**EXTRACTED DATA**.
----------------------------------------

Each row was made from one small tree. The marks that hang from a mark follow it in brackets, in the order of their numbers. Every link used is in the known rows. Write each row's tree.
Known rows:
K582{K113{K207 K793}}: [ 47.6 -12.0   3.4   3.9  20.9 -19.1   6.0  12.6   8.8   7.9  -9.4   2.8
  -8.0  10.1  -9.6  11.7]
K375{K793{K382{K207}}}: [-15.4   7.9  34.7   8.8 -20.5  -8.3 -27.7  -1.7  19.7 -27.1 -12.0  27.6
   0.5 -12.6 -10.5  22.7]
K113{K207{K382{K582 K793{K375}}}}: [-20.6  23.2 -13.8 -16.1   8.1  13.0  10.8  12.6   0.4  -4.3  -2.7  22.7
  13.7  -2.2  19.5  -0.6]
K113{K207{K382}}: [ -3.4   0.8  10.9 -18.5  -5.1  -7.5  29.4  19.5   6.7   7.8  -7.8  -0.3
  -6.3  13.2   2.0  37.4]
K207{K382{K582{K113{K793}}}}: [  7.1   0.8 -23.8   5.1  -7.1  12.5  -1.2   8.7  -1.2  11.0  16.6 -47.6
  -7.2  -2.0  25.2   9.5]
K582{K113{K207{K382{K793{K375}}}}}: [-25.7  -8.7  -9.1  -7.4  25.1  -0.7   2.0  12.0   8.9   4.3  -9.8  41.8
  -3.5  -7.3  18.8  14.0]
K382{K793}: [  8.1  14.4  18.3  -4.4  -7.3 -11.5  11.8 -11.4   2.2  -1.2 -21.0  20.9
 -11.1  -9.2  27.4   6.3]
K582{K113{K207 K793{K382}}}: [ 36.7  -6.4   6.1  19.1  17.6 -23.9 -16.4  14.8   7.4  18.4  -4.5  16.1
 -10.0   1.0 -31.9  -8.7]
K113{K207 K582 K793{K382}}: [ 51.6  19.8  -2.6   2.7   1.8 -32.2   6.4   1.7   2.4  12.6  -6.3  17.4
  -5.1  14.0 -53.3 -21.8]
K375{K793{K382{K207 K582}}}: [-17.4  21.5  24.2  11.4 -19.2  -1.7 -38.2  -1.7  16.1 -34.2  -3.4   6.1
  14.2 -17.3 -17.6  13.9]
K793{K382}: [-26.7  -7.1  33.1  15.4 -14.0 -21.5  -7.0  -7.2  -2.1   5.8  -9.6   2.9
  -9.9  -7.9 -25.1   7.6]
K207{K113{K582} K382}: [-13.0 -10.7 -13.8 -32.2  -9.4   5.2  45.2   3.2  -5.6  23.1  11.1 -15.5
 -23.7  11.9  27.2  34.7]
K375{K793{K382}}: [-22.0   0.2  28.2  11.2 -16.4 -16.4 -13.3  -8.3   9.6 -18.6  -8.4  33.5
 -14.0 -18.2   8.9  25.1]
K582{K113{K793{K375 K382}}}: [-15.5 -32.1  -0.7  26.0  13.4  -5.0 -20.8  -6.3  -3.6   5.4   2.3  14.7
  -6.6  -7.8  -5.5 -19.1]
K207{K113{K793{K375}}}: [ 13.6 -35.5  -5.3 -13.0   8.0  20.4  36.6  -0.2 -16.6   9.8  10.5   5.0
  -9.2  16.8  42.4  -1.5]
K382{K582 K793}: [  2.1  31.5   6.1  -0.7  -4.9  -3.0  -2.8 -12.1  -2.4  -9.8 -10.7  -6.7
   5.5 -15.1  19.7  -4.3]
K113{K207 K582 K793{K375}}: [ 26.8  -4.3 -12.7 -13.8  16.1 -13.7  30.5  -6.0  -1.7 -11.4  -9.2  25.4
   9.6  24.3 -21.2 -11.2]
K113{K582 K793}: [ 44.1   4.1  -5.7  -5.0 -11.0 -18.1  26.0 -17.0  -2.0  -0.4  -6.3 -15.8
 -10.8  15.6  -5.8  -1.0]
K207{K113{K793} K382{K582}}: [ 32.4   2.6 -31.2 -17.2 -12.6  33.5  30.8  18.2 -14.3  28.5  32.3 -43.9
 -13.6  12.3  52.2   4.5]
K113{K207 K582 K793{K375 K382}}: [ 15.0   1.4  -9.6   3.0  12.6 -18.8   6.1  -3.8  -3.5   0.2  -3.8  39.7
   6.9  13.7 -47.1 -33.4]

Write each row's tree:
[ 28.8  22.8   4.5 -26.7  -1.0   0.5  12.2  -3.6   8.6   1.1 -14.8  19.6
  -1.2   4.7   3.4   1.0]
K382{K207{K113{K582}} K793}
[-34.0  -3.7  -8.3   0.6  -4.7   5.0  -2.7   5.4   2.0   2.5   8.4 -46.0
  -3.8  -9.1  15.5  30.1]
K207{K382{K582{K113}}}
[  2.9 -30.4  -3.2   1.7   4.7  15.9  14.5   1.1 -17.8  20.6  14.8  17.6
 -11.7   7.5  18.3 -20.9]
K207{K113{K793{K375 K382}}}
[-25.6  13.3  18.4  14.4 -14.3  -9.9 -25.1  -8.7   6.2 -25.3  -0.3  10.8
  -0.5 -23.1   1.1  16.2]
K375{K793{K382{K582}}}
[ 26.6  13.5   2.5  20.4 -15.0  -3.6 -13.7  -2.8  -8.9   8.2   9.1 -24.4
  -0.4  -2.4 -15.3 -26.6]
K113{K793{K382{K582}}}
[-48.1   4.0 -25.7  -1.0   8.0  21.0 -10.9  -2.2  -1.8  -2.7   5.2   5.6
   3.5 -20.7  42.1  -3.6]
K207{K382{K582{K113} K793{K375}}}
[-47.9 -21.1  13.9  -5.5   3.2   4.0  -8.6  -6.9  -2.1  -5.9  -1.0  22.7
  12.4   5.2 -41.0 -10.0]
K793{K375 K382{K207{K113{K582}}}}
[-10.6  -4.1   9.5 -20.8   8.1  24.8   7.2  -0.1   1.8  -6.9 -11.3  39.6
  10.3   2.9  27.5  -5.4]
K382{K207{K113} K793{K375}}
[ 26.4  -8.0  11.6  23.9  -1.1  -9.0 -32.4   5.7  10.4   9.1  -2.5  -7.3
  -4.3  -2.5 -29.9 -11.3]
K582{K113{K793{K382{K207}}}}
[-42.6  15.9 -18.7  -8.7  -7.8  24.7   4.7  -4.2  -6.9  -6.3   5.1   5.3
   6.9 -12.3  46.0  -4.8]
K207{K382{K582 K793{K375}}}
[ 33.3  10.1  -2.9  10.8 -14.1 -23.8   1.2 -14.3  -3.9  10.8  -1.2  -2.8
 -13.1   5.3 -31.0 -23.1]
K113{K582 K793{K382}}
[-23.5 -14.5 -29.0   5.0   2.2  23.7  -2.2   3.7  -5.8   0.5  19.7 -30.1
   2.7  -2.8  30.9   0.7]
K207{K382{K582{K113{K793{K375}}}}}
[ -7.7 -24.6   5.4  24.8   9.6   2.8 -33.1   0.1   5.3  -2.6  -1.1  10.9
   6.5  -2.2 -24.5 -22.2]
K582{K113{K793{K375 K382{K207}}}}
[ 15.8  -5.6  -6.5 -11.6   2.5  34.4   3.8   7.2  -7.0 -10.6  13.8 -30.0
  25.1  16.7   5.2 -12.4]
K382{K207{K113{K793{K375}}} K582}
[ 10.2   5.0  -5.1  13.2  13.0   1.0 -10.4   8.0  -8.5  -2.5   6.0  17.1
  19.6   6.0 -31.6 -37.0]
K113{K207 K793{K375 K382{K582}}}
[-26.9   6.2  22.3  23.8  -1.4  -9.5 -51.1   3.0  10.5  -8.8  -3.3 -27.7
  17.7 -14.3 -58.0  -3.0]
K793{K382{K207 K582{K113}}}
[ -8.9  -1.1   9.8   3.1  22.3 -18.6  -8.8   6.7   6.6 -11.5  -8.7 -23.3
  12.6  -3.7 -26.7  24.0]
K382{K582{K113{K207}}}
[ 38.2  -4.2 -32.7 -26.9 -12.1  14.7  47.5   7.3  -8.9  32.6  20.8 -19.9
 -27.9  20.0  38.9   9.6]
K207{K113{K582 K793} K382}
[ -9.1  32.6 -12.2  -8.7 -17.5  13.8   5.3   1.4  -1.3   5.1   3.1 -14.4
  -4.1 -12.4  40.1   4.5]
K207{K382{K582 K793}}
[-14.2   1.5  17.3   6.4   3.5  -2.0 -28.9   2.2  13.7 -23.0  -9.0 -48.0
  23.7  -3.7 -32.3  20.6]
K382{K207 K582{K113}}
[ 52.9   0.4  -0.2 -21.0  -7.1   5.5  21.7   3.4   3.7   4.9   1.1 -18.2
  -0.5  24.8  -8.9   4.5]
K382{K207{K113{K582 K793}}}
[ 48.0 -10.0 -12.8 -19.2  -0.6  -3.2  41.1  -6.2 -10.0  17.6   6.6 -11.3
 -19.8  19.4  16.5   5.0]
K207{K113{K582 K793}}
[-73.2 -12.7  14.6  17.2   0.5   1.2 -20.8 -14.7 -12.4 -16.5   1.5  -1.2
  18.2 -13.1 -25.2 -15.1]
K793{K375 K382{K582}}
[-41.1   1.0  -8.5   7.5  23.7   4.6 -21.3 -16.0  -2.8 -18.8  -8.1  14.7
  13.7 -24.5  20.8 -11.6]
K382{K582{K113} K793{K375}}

----------------------------------------

**ACTION ITEM**.
Where does the string "rows" occur in the listing above? Return every line that contains it.

**TASK OUTPUT**.
Each row was made from one small tree. The marks that hang from a mark follow it in brackets, in the order of their numbers. Every link used is in the known rows. Write each row's tree.
Known rows:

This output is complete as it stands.